I think it's less expensive around Orlando. Not sure about the panhandle or Jacksonville area.
 
Wealthy people didn't get there by buying at the top of the market.

The real estate market is just like the stock market. Mary's neighborhood is like a dividend-paying energy company. My area is going to be like a biotech stock. Values went up significantly but I think they go down in the next recession and stay down for a long time.

I agree with @bdgan. The rich buy low and sell high. In my view there was a real estate rush that went far beyond your average citizen home buying. This was driven by free money. Corporates bought real estate assets with borrowed money at ultra low interest. Balance sheets overall were sured up too in the same manner, and at a time when the reverse should have occurred.

This was a colossal screw up by central banks, and society is going to pay for it. Someone always pays. Nothing is truly free. Someone has to pay for those asset acquisitions and inflated prices.

I have a pension. As a 65 year old I am paying by having my pension's purchasing power devalued. That's money I needed to cover three decades. Others are being hit in other ways. My mother's mutual fund -- which would be bond heavy -- is surely much lower than it was pre pandemic. Old people are getting squeezed just like workers, perhaps worse.

I was truly amazed and shocked by what the central banks did, even after ("transitory") inflation was well established. Powell was rather nonchalant during the early days of the pandemic in saying that the bank wanted people to be able to get loans. When asset prices crossed pre-pandemic levels he needed to stop. He didn't and Congress kept spending. Now we will pay for it. Nothing is free.
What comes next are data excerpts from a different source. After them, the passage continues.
Each row is a point on a tangle of strands that fork and nearly touch. The rows are in no order.
Points whose rows are less than 56.7 apart are linked; no others are. Some points are linked to none.
J838: [ -3  23  -9  -4  22  21  -9  30  -2   2   1 -10 -19 -21  -4  27 -19   3
  21   2  29]
J821: [ 19 -42  28   2 -15 -19  13 -13   9 -27 -11   5  -2  11  13 -23  26  25
 -15  -6 -56]
J319: [-13  20 -20  -1 -34 -31 -13  -4   2  19  11  -9  -6   7   5  -3   1 -23
   4  35  15]
J14: [-29  23 -16   3  -6 -10 -15   0 -14   6   1 -13 -29 -10 -20   6   8   0
  24  12  10]
J640: [  9   3  -9  22  -2  23  11  30  30  -6   4   9 -18  -3 -11  25 -25  -5
  31  -5  22]
J93: [ 19 -10  -7  12  -8   8   4  -1  -5 -16   3   5  23  12   9 -16   0  -7
 -11   2  20]
J570: [ 13  21 -13  11  12  15  -5  27   4  30   8  -6  16 -23   4  20   2 -11
 -14  13  20]
J504: [ 20  -7   2 -11  28   0  10  -4   4 -22   6   1 -36 -26  25 -14  -3  -1
  -6 -22 -33]
J979: [ 10   7 -18  20   3  31  -8  32  25  10  28   7  18  25  -4  22 -27  28
  12  13  26]
J693: [  0  41  -5   6   3 -10 -21  20   5  39  10 -14  10 -25  23  21  -2 -22
 -25  19  11]
J132: [ -9  -6  -2  29  15  11   0  14   2 -10   4 -10 -13 -28 -14   8  -5  13
  20 -14  -3]
J404: [-17  41 -17 -11 -25 -12  -4  10  -4  22   1 -16   3 -38  10   9  -7 -15
  -6  16  37]
J178: [ 19  -2   1 -31  -3   4  -5 -12 -12  19 -18   6  -2 -19   5 -15  18   1
 -25 -22  -4]
J894: [ -6 -30  -6  18  14 -13  -2   4 -10   1   1   7  22  29  -5  -4  -8   8
  -4  15 -14]
J524: [-13   8   3 -19 -24  -7 -11 -20  -6  12 -21  -3   2   6 -17   5  32  -8
 -22 -17   7]
J633: [  6  -9 -18 -13  28  -7  -7  -4  -8  -2 -10  14 -20   1  12  -4  -1 -10
 -14  -5  -5]
J495: [ -3  24  -9  -1  -4  24   1  38  14  -8  -1   5 -39 -16  -8  41 -25   1
  29  -7  28]
J394: [  9  -7 -13  28   8  29   2  10  35  -1  21   4  -5  13  -6  14 -21  -9
  24  -2   8]
J349: [ -7  -2  -5  12   0  -5 -34 -17   6  16 -11   4   0   2   6  -7   0 -20
   1   3  -5]
J84: [-14 -12   7  33   0   4  10   6   6 -26   2  -9 -14   1 -24  -3 -19  17
  33  -7  -3]
J980: [-19  28   0  -8   1  -6   2   3 -25  -2 -13 -13 -11 -39  -3   9   2 -12
  -5  -4  14]
J81: [-10  18  -3  -8  -4  -4 -12  -6   0  35  -6   1  -9 -20   0   5  -6 -26
   4   7  -5]
J218: [  4 -35  12  13   5  -5  12  15 -12 -13  -7   5  35  29 -20 -20   4   5
   1  34  -7]
J604: [ 10  18 -24   9  11  23  -7  39  14  40  18   4  -6  -9  -3  24 -15  13
   2   9  19]
J934: [-19  36 -32   0 -27 -18   4  15   1  18  22 -11  -2 -11  11   7  -9 -10
  -2  29  20]
J816: [ 23 -37  18  -5  12  -6  20   7   1 -25  -4   1  25  39  -1 -33   7   9
   5  16 -15]
J227: [ -1   0  -4  32  -4  11  -4  19  19   2  25  -3  29  31  -6   7 -19  26
  28  36  19]
J205: [ 27 -26   2  -4  17  -6  18  -3   4 -35  10  -5   0  32   9 -16   4  23
  16   1 -18]
J472: [ -9  24  27 -43  29   2   1   3 -28  -2 -18  -4 -27 -49   9   2  -2 -23
  -5 -11  -4]
J11: [ -8  -5   2  11 -10  -8  -4 -13   6  -4  -4  -5  12  23 -19 -10  13  -7
  18  23  -2]
J535: [ 11 -10  -5  30   8  19   8   5  18  -7  19   7   4   4   8   8 -25 -13
  -2 -14  -6]
J756: [  4 -12  -9  12  -2  10  14   4   1  -7  16  14  31  26   5 -16 -16 -12
  12  22  22]
J826: [ 17 -30  14   7   3 -21  13 -16  -1 -26  -9  -7   5  -8  22  -3  12  32
 -15 -21 -36]
J110: [ 10 -18   7  -5  -7  -4 -10 -18  -1 -26  -5   6  14  16  -6 -18  13  -2
 -21  -6  15]
J424: [-14  10  -2  18 -11  -2   6  20  14  -4  27  -9  32  34 -15 -10   3   6
   9  45  19]
J597: [-12 -19  18 -20 -34 -11 -20 -22  -7   7 -28  12  -4  22  -9   5  19   7
 -20 -10   3]
J873: [-10  18 -11  11   6  19  -2  10  -3  -7   8 -10 -16 -30 -11  18  -4  14
  16 -11  24]
J173: [-23 -11  27 -25 -25 -14 -14 -29  -8  -8 -24  16 -15   2 -20 -16  18  13
 -11 -27  -7]
J217: [-12  23 -12  13  -5   8  -3   5  13  22  -1  -8 -15 -16   8  19 -13 -27
  28   4   9]
J684: [ -4  11 -11  13 -11   3   7   2  20   2   2  -8  -3  15 -22  -1   6  -7
  35  13   2]
J882: [  6 -29  13   9   3  -3  20 -10 -16 -16  -7   5  14  -5  20 -14   1  11
 -23 -17 -18]
J616: [  7  16  -1 -11  24  11  -2   7 -14  24   0  -2  -1 -34  17   6 -21 -10
 -17 -13   6]
J332: [ 15  -4 -13   2  14  11  29  -1  -5  -7  10  -7  -1  -5  -4  -5   0   5
  10 -16   5]
J242: [-11   7   3 -17  24  -2  -6 -20 -14  -2  -8  -7 -37 -27  -1   3   0  -6
  17 -17 -15]
J847: [-12  40  -2  -6  16  -9 -26  19   7  23  -4 -12  -5 -23  24  25 -17 -31
  -1  18  16]
J564: [  9 -16  -3 -21  15  -9   2 -23  -1  -5  12   4  -6  -7   7 -27 -13  23
   4 -17 -16]
J799: [ -7 -14  31 -22 -28 -13   3 -23  -2  -5 -23  17 -22  -4  -3  -2  23   5
 -20 -36 -28]
J232: [-16  34   8 -47  12  -4 -11   1 -31  14 -26  -4 -10 -42  -6   3   4 -16
 -10  -5  10]
J168: [-18  17 -11  -4 -23 -32 -17 -20  11  37   3  -4   9  12   8  12   5  -5
  -7  21   8]
J370: [-13   8 -19  20  -4  -7 -14   7   6  19  20   1  17  -2   8   2 -12   9
 -12  12  18]
J344: [ 19 -32  38 -13 -10 -24  29  -4   9 -32  -9   2   2  31   5 -31  29  13
   2   6 -50]
J143: [  7 -34  29 -13 -20  -4   2 -13  -1 -20 -12  22  19  31   5 -28  20  10
 -30 -12  -6]
J267: [ -7  -2 -14  13   9  -1  -3  20 -12  10   5   5  16  -2  -4   9 -16  22
 -17  -1  13]
J579: [ -9  19 -14  31 -13  -5 -14  24  20  12  24  -5   9  -2  16  19 -31  -4
  -2  30  29]
J414: [ 21 -23 -12 -17  14  -7   5 -11 -11 -16  -1   7 -14  15   3 -24   3  12
  -3  -5 -11]
J69: [-16  -6  -5  -9  -1 -17   1 -23 -10  -4  -4 -11 -12  24 -23  -1  23   3
  12   7 -11]
J609: [-12 -20  20 -11 -11 -20  24 -18 -16 -33  -8  -2  -8  29 -13 -15  19   5
   1 -16 -31]
J428: [  5 -12  15   1 -28  12   6  -5  -4   2 -11  13  40  27 -20 -17  31  -1
 -16  10   9]
J641: [ 13   6  -9  20  -6  27   0  -4  25   6  25  -5   7   7 -12  -5  -4 -11
  34   9   5]
J280: [  0 -18 -15  25  22   0   0  20   1   3  12  -5   9  13 -13   3 -20  22
   6   9   5]
J358: [  3  -5  16   6  -5  -2 -16 -25   6   6 -14   1  -4  -8   0   4  18 -18
  -4 -22 -20]
J720: [ -8  18  -9   0 -14 -19 -17 -10  -2  28   0  -2  24  -4  21   7  -7  -2
 -22   6  17]
J619: [ -1 -13  -9  21  17  -2  21   0  12 -25  25   6  10  31  10   1 -11  -5
  -9  -6  -4]
J252: [  3  22  25 -38  22   9   4 -13 -20  -8 -21  -8 -24 -40  20   4  18  -4
 -14 -22 -17]
J845: [ -3  -1  -4   0 -31   0  -6  -4 -14  11 -10   0  24  16 -21   4  30   3
 -21   6   7]
J626: [-20   7  -2   0   6  -3  -7 -16 -18 -12   1  -6 -28  -8 -15   7  12  -1
  12  -6 -15]
J659: [ 10 -38  -2  12   8   3  17   1 -10  -7   4  13  28  13   2 -15 -14  17
 -19  -2 -23]
J863: [ 15   6  17 -33  22  -4  22  -1 -12 -19 -10   2 -31 -43  24  -4  11   7
 -13 -26 -33]
J29: [  7   1  -2 -19  12   1   0 -20 -12  13  -3   6   3 -19  -4 -28  -2  17
 -11 -20  -9]
J957: [  9   3  -8  -8  37   4  -4  -5  -1  -4  -1   2 -23 -11  19   4 -11 -14
   8 -23 -13]
J533: [ 21 -15   3 -20 -18  11  -7 -18  -4  18 -14  23  24   3  -2 -14  21  -5
 -35 -16   4]
J455: [ -5  21  18 -30   2  13 -13 -31 -18  -8 -18  -4 -17 -19   4  -2  29 -17
 -11 -24  -9]
J77: [-14  39   9 -16  30   8  -9  25   6  17  -4 -15 -13 -30  11  35 -30 -18
  11   3  22]
J294: [  1  33 -10  25  -6  11 -16  12  24  24  11  -6   1 -10  12  25 -26 -19
  14   9  23]
J8: [ 17   7 -20  11  -7  31  -7  49  20  21  14  18  -1   8   1  33 -37  17
  12   9  37]
J674: [ 11 -21   8   0  -4   1  19 -18  -7 -30  -3  -8 -29  -8  -2 -14  18   9
  21  -6 -32]
J97: [-12   5  -1   8  -1  -5  17  11   3  -1  20   4  44  53 -13  -6   6   3
   0  26   0]
J169: [  0 -21   9  14   1   4  25 -11   3 -38   8 -18 -10   6 -19  -7   2   5
  39   4 -19]
J152: [  2 -30  19 -10 -29  -6  -2  -1  -3  -2 -11  28  37  48  -9 -25  20  -3
 -27  12  -7]
J636: [  6 -18  19 -11 -16   1   9 -33  -5  -8 -24  -6 -10  -3   5   5  16  -4
  -7 -25 -26]

A fork is a point with three links, a tip a point with one. Leave the first point through the second and follow the links. Name the first fork or tip that comes.
J799 / J636: J370
J81 / J349: J756
J77 / J847: J97
J97 / J424: J838

Follow the links from the first point to the second, and from the first to the third. Name the last point that the two ways share.
J97 / J29 / J894: J414
J693 / J205 / J619: J394
J845 / J882 / J455: J894
J640 / J980 / J882: J957
J394 / J816 / J178: J414
J570 / J455 / J29: J957
J882 / J93 / J619: J894
J143 / J504 / J404: J370
J619 / J169 / J349: J394
J168 / J173 / J980: J370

These real estate prices are unsustainable without the onset of considerable wage inflation. The Fed is now in a pinch of their own making. They are even being forced to oppose what Congress wants to do, which is to spend more on wars and infrastructure. This problem is occurring in other countries as well. Great Britain has a financial fiscal/monetary conflict problem in spades. Western governments and their central banks moved in concert during the pandemic.